- **Problem description**
Please report every line of the listing below that has the word "rows" in it.

** Opening Exercise materials block **

Each row was made from one path, in order. Every step used is in the known rows, and no mark comes twice. Write each row's path.
Known rows
sulez tinur movor fasi kagul: [ 35.4  -2.4 -15.9  -4.3 -24.0   7.1  19.8 -43.4  19.8 -20.4  14.8 -37.0
 -17.6  -8.6  -4.3  -8.5  -6.0  -0.9  10.0 -35.0  13.4   3.2  -7.6  20.8
 -13.3 -15.3   8.1  -1.1  -2.3]
fasi kagul tinur debul: [  2.7  -4.8  -2.2  17.4 -21.2  -8.0  24.0 -34.8   5.5 -12.0  16.3 -24.5
 -14.1  -0.9   1.8  -8.5  -9.4   7.1 -15.3 -21.8  19.8 -17.4   8.9  33.7
 -21.0   6.8  12.5   0.0  -6.2]
kagul tinur: [  8.0  -3.7  -4.9   4.0 -16.7   1.5  11.7 -40.1  24.0  10.0  35.7  -8.0
  -1.1   3.7  14.0 -13.5 -15.2  -5.5 -23.2 -23.2  23.9 -12.9  -6.6  36.5
 -19.5 -12.4   6.2  -5.8   5.1]
naripu livinan: [ -4.9  -4.4 -17.6  13.3 -23.5 -12.4   9.6 -41.3   5.5 -18.9  32.1  -7.4
  -3.5   8.8  -6.9  -2.9  -9.0   8.5  -8.6 -31.5  10.4  -7.4   9.0  18.9
 -18.7 -18.3  10.0 -13.7  25.8]
rore tinur debul: [ -6.2 -19.6  -0.1  24.3 -30.5  -8.0  23.1 -34.2  -6.5 -24.2  16.3 -18.7
 -31.4  10.4 -15.7  -4.9 -11.7  13.0 -11.7 -34.1  13.3 -18.2  16.0  41.6
 -17.4   2.4  22.2 -20.0  -1.3]
rore tinur debul voluf naripu livinan: [-10.9   5.4  -9.5  22.6 -17.2  -7.1  14.2 -30.1 -13.1 -33.1  33.8  -5.7
   1.8  19.9   4.1   4.3 -11.1  -2.1  -4.8 -26.7   3.8   6.4  11.5  27.6
 -11.8 -23.4  11.2 -17.5  38.6]
livinan naripu voluf sulez tinur debul: [-23.0 -16.8 -11.8  21.0 -26.6   0.0  13.6 -32.2  10.7 -34.4  18.4 -17.9
 -27.5   1.3  -6.0   0.5 -21.0  -9.4 -24.0 -35.2   2.4 -29.6  13.3  27.2
 -18.7  11.4  14.3 -20.5 -13.6]
rimobu fasi: [ -4.4  -8.9 -25.2   7.2 -14.1   3.7   8.1 -51.6  11.1 -18.7  22.3 -13.6
 -24.4  -0.3  -1.4 -20.3  -6.1   2.9   1.5 -49.7 -19.8 -12.8  -2.0  28.5
 -32.9 -19.3  -4.4 -20.7  -2.3]
fasi kagul tinur debul voluf: [-20.5  -3.0  -4.7  -1.2 -24.2  -6.9  37.5 -36.5   1.0 -18.7  21.1 -15.0
   0.4   1.2  -8.1  -7.5 -19.1 -19.1 -21.0 -27.5   8.5 -10.5   6.3  40.9
  -9.7 -16.4  -0.9 -16.5  16.6]
voluf sulez tinur movor fasi kagul: [ 31.0  -4.1 -21.0  -5.0 -21.2   4.4  17.5 -39.7  18.2 -19.9  18.5 -34.4
 -20.4  -8.3  -6.1 -10.5 -10.5  -5.1   6.8 -34.8  16.4   1.6  -2.9  17.2
 -10.6 -17.1   6.4   4.5  -2.1]
rore tinur movor fasi: [ 32.5 -19.6   4.0   2.3 -24.1  10.6  19.9 -42.5  14.3 -12.2  26.1 -18.7
 -22.4   8.3 -19.0  -9.5 -12.7  13.4  10.4 -37.8  15.2   6.7   1.2  32.6
   2.0 -19.1   5.4 -14.6  -0.3]
livinan naripu voluf debul: [-27.5 -37.8 -30.1  -8.6 -16.6  12.7  16.8 -28.5  30.7 -33.6  49.8 -16.0
 -31.3  -7.7 -56.6   0.8 -23.7 -15.3 -28.6 -48.5  -1.8 -13.6   2.2  15.4
 -10.3 -11.3   7.7 -17.0   2.9]
voluf debul tinur movor fasi kagul: [ 27.9  -8.0 -18.5  -7.2 -18.4   7.3  22.2 -37.3  21.1 -19.6  20.0 -32.8
 -17.2  -9.1 -23.0 -12.7  -5.6  -2.6  12.7 -35.4  15.4   4.2  -8.4  16.3
  -9.6 -21.9   0.4  17.7  -0.7]
movor fasi kagul tinur debul voluf sulez: [-19.3  -7.1 -20.0  -2.9 -16.1  -9.7  25.4 -29.2   3.8 -16.0  36.3 -10.5
 -12.5  -0.5 -16.0 -11.0 -26.6 -25.5 -22.4 -29.4  17.5  -8.7  15.9  25.6
   0.1 -22.2  -6.5   4.0  10.6]
kagul fasi: [ 30.2  10.3 -10.5  13.6 -25.9   1.8  14.4 -42.0  25.7   0.3  38.6  -7.3
   0.0  -5.7  -2.1 -16.2  -9.3  -4.6  -4.8 -36.3   2.9 -20.0   9.3  29.4
 -19.4 -13.9   3.8 -21.1 -11.7]
movor fasi kagul tinur debul: [ 12.7  -3.4   0.7  18.3 -21.4  -4.8  26.7 -35.6   7.5 -10.6  19.9 -26.3
 -12.6  -0.8  -3.1  -6.4  -6.4   8.4 -10.4 -21.4  22.0 -10.4   6.6  32.1
 -18.7   3.2   9.9   4.8  -9.3]
rimobu fasi kagul tinur debul voluf sulez: [-28.5 -10.0 -27.7  -1.0 -11.5 -11.4  22.6 -28.8  -2.1 -18.1  31.0  -9.1
 -15.5   0.3 -11.1 -19.1 -26.5 -24.9 -22.5 -34.9   6.9 -14.2  17.1  28.2
  -8.6 -22.5  -7.2  -0.3  10.9]
debul voluf sulez tinur rore: [-16.3 -15.5 -12.2  11.4 -28.0 -10.8  13.4 -30.1  35.9 -37.5  19.3 -10.7
 -16.5 -15.7  14.9 -22.8 -24.9 -29.7 -20.5 -22.9  -5.7 -11.5  -7.6  42.7
 -11.4  -1.5   8.0 -18.0  -0.6]
sulez tinur debul: [-13.5  -6.9  -3.1  26.6 -29.5  -2.5  14.3 -43.2  10.8 -31.5   1.8 -18.8
 -16.2  -2.0   4.2  -2.0 -10.6   1.5 -20.1 -31.7   3.9 -26.2   2.3  30.9
 -24.0   7.4  14.8 -18.1 -12.7]
rimobu fasi kagul: [ 13.7  -0.5 -35.2  -2.4 -17.9  -0.5  16.0 -45.6   9.1 -21.2  19.3 -33.0
 -26.8  -8.4  -1.8 -17.6  -2.1  -2.6   7.9 -44.6  -7.0  -6.4  -2.8  22.6
 -34.9 -18.4   4.3  -7.0   2.1]
naripu voluf sulez tinur: [ -6.2 -14.1 -32.1   7.8 -26.2   2.9  -0.3 -33.8  21.7 -18.7  30.2  -9.4
 -20.4   0.8   4.3 -10.7 -25.2 -27.1 -29.0 -37.2  12.3 -26.4  -4.2  21.7
 -20.2 -12.6  18.7 -12.8  -4.9]
sulez voluf debul tinur movor fasi: [ 20.9 -12.3  -2.8  -6.2 -19.4  15.1  18.1 -38.9  32.5 -19.4  22.4 -12.4
 -18.7   1.8 -21.8 -18.4  -9.6  -1.7  14.3 -38.4   7.7   0.5  -8.4  20.2
   3.4 -21.8  -4.4   2.1  -5.1]
rimobu fasi kagul tinur: [ 21.4  -0.7 -21.9   3.4  -9.8   1.5  16.5 -36.0  15.4   6.7  29.8 -22.2
  -5.4   0.7  15.7 -23.0  -6.3  -5.9  -7.8 -29.2  14.3  -6.8  -9.6  34.2
 -34.1 -18.9   5.3   5.5   3.3]
movor fasi kagul tinur rore: [ 24.3  -9.7  -1.4   8.1 -24.0  -8.8  23.0 -29.3  38.8 -15.1  31.8 -24.5
 -14.4 -15.1  12.7 -23.0 -11.6  -9.4  -4.1 -12.1  10.0   4.3  -9.3  44.5
 -13.8   2.8   9.3   0.7  -4.3]
tinur movor: [ -3.8 -23.2  -0.2  -7.2 -20.4   3.0   9.0 -49.2  16.5 -21.8   7.1 -13.6
 -24.1  -0.9  -2.1 -15.5 -24.6  13.7  -3.1 -38.3   2.5 -16.6   8.6  29.4
   4.6  -0.9   3.7 -28.2   3.1]

Which path is each row?
[-24.9 -15.2 -32.8 -13.1 -17.1   5.7  15.8 -32.4  38.5 -38.8  27.9 -10.7
 -32.3  -9.9 -31.7 -17.8 -13.2 -17.5 -20.6 -49.2  -2.5 -13.2  -4.5  13.8
 -10.9 -18.9  12.4 -19.2   9.5]	sulez voluf debul
[-18.9 -23.1 -23.0  -1.0 -19.4  13.1  11.8 -25.8  31.8 -17.1  41.5  -4.2
 -15.1   2.3 -35.2 -11.8 -16.2 -25.4  -8.7 -38.9   6.6 -21.1 -12.5  20.0
 -16.9 -21.1  -2.0  14.9  -0.8]	livinan naripu voluf debul tinur
[-22.9  -4.8 -26.4   4.9 -22.6   0.7   6.6 -37.2  19.9 -21.9  20.3  -5.5
  -3.8  -1.2  11.2 -10.9 -25.0 -36.0 -31.5 -37.7   7.2 -20.2  -8.1  28.1
 -18.5 -25.4   4.4 -15.3   7.2]	debul voluf sulez tinur
[ 15.0 -18.9  -2.6  -6.9 -12.5   2.8  14.5 -38.1  15.2  -4.5  10.7 -20.3
 -12.5   0.9  10.3 -23.8 -21.9   9.5  -5.3 -28.6  17.9 -10.8   2.3  33.7
  -3.2  -3.9   6.9  -9.2   4.2]	fasi kagul tinur movor
[ -0.3  16.7 -18.4  10.7 -18.7  -1.8   2.2 -35.4  10.7 -35.0  35.5  -5.9
 -12.5  14.3  19.1  -1.3  -6.5  -3.9   4.1 -30.0  -3.1   1.7   7.6  14.5
 -13.6 -15.3  17.2 -26.1  33.3]	sulez voluf naripu livinan
[ -3.8  12.1 -16.7  21.1  -7.9  -6.3  15.2 -29.6 -11.9 -28.1  31.7 -11.0
   8.6  14.5  13.4  -3.4  -6.3  -3.6  -0.1 -25.9  -1.8   8.9   6.6  23.5
 -20.4 -24.9   3.4  -5.1  33.9]	rimobu fasi kagul tinur debul voluf naripu livinan
[-14.3 -21.4  -7.3  11.0 -23.6  -6.6  14.8 -26.8  43.2 -31.7  24.6  -7.7
 -17.6 -15.9  -9.7 -27.0 -14.4 -18.3  -4.8 -21.4  -2.2  -9.9 -14.0  36.8
 -11.5  -3.9  -0.3  12.0  -5.2]	voluf debul tinur rore
[ -2.5  10.7 -12.9  19.1 -15.2  -3.4  -0.4 -39.4   3.3 -27.9  36.8  -6.1
  -2.0  11.4  12.6   5.8  -8.1   4.2  -2.0 -26.4   3.6   3.6   6.4  15.3
 -14.1 -17.1   9.4 -12.6  30.1]	voluf naripu livinan
[-21.5  15.8   1.5   7.4 -17.4   8.7  12.3 -44.5   5.0 -40.0  27.6  -9.3
  -8.6   2.9  14.9   9.6 -18.1 -19.2  -8.1 -27.0  -9.5   0.8   4.2  29.2
  -0.7 -10.6  -1.1 -25.9  18.6]	tinur debul voluf naripu
[ 29.2  -3.9 -22.1 -13.4 -20.5   8.0  23.9 -34.4  26.3 -24.5  19.5 -32.3
 -25.0  -7.1 -18.0 -17.6  -4.3  -7.9  17.0 -37.8  11.8   2.8  -7.6  15.6
  -9.3 -20.4   6.3   8.4   0.8]	sulez voluf debul tinur movor fasi kagul
[-18.7 -13.5 -19.9   4.9 -16.4   6.8   8.8 -32.7  29.9 -14.3  27.0  -0.8
  -5.7  -2.0 -24.1 -17.2 -10.2 -19.1  -9.8 -35.7  12.1 -18.9 -18.0  20.2
 -18.4 -28.3  -6.5  26.9   0.8]	voluf debul tinur
[ 39.1  -8.4 -14.8  -5.8 -24.7   4.1  23.7 -39.2  11.4 -17.0  21.9 -37.2
 -25.0  -2.3 -13.7  -9.7  -6.3   4.8  14.0 -36.2  17.6   6.6  -0.3  25.7
 -10.4 -17.9  11.6  -2.2   3.4]	rore tinur movor fasi kagul
[-17.0  10.8   0.9  11.0 -18.0   8.6  14.6 -38.0  -1.9 -38.0  29.6  -9.8
 -11.7   9.2  12.8   7.3 -17.8 -18.1  -7.5 -28.7  -5.4   3.2   4.8  35.6
  -3.0 -14.6   5.2 -26.6  21.6]	rore tinur debul voluf naripu
[  6.0  15.2  -9.0  19.3 -12.5  -4.2  18.1 -30.3  -6.0 -25.8  36.8 -12.4
  11.2  13.7   7.9   4.3  -6.2  -4.5  -0.1 -20.2   9.2  14.7   5.6  21.2
 -11.9 -24.9   4.7  -0.7  33.4]	movor fasi kagul tinur debul voluf naripu livinan
[-20.2  17.3  -0.2  12.2 -17.7  10.8  10.4 -42.4   6.8 -41.5  22.2  -9.5
  -4.2   2.9  22.1   8.9 -17.4 -23.6 -11.2 -27.9  -9.5  -1.0  -2.3  30.2
  -5.7 -11.9   1.7 -25.7  16.0]	sulez tinur debul voluf naripu
[ 32.3 -12.5   7.9  -0.2 -17.4  11.9  17.8 -45.5  24.5  -2.8  27.2 -16.3
  -8.6   2.8  -7.7 -11.0 -13.1  10.4   3.6 -29.6  18.4   4.6  -3.5  28.6
   2.9 -15.6  -3.3  -4.6  -4.4]	kagul tinur movor fasi
[ 35.4   3.4 -10.9   0.5 -16.7   3.9  20.5 -36.1  23.3   9.8  37.3 -24.5
  -0.9  -0.9   7.6 -12.0  -6.2  -7.0  -8.2 -21.6  29.8   1.5 -11.2  30.6
 -21.5 -19.0   6.6  11.0   2.7]	movor fasi kagul tinur
[-33.4  -5.9  -2.5  -0.7 -29.9  -6.7  33.6 -44.8   1.9 -30.8  18.7 -10.4
  -7.4   0.1 -17.1  -2.4 -21.2 -16.2 -19.8 -34.4  -2.7 -14.3  11.1  37.5
  -3.9 -14.2  -3.2 -29.9  15.6]	tinur debul voluf
[-11.4 -24.7  -9.9  -9.6 -14.6   8.7  10.4 -32.9  26.7 -24.7   6.2  -5.3
 -21.5   2.0 -11.9 -30.3 -20.3  -3.6   3.1 -40.2   3.2 -19.8  -4.1  24.2
   1.8 -12.8  -0.1  -3.1   2.2]	sulez voluf debul tinur movor
[ -0.1  20.8   1.8   7.6 -13.5  11.0  18.3 -38.5   5.4 -30.7  32.2 -16.2
  -1.5   3.3  16.3   8.0 -13.0 -20.5  -2.8 -22.1   0.1  11.1  -1.2  29.7
  -2.8 -16.1  -1.6 -10.3  16.4]	movor fasi kagul tinur debul voluf naripu
[-11.8 -23.2 -33.5  -8.0 -24.5  -5.7   4.3 -32.4  14.1 -14.9  52.9  -6.4
 -40.1   1.4 -23.9 -10.2 -33.3 -18.4 -23.5 -36.4  16.3 -24.1  20.2  14.9
  -0.4  -8.6  11.9  -9.7   0.9]	naripu voluf sulez
[-17.2  -7.7 -24.8  -4.1 -19.4   8.0  11.0 -28.4  37.9 -20.8  26.5  -0.4
 -16.5   0.6 -17.8 -24.9  -8.6 -26.9  -3.3 -38.8   5.8 -21.4 -17.1  19.2
 -17.6 -26.5   1.2  13.3   4.0]	sulez voluf debul tinur
[-35.6 -16.5 -20.3   0.4 -20.9 -12.4  21.5 -29.0  -3.6 -23.1  33.6  -3.7
 -22.0   5.4 -20.3 -11.1 -31.2 -23.0 -26.7 -36.5  12.0 -16.7  22.1  31.6
   0.1 -21.2   0.1 -12.5  15.8]	rore tinur debul voluf sulez
[ 19.2 -16.6   0.5  -0.1 -17.2  14.2  16.6 -41.8  27.2 -14.4  23.5 -12.9
 -11.2  -0.2 -26.1 -12.8 -10.9   3.8  10.3 -35.7  12.2   2.2  -9.0  20.9
   3.3 -23.3  -9.8  11.3  -7.0]	voluf debul tinur movor fasi
[-16.7  18.1  -4.2  -1.7 -16.9  12.1   7.2 -46.8  12.8 -33.8  34.8  -6.5
  -6.4   2.4  18.6   8.3 -19.1 -25.7  -7.7 -29.4  -9.3   4.2  -2.8  28.1
  -1.1 -19.7  -2.7 -27.6  24.7]	debul voluf naripu
[-31.5  -4.0  -5.1   5.8 -30.2  -3.4  31.1 -42.5   4.4 -33.2  11.4 -10.8
  -0.6   0.3  -5.7  -3.8 -20.3 -22.9 -24.1 -34.7  -2.6 -16.9   1.6  39.0
 -11.9 -15.7   0.8 -29.2  12.2]	sulez tinur debul voluf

** Closing Exercise materials block **

- **Response area**
Each row was made from one path, in order. Every step used is in the known rows, and no mark comes twice. Write each row's path.
Known rows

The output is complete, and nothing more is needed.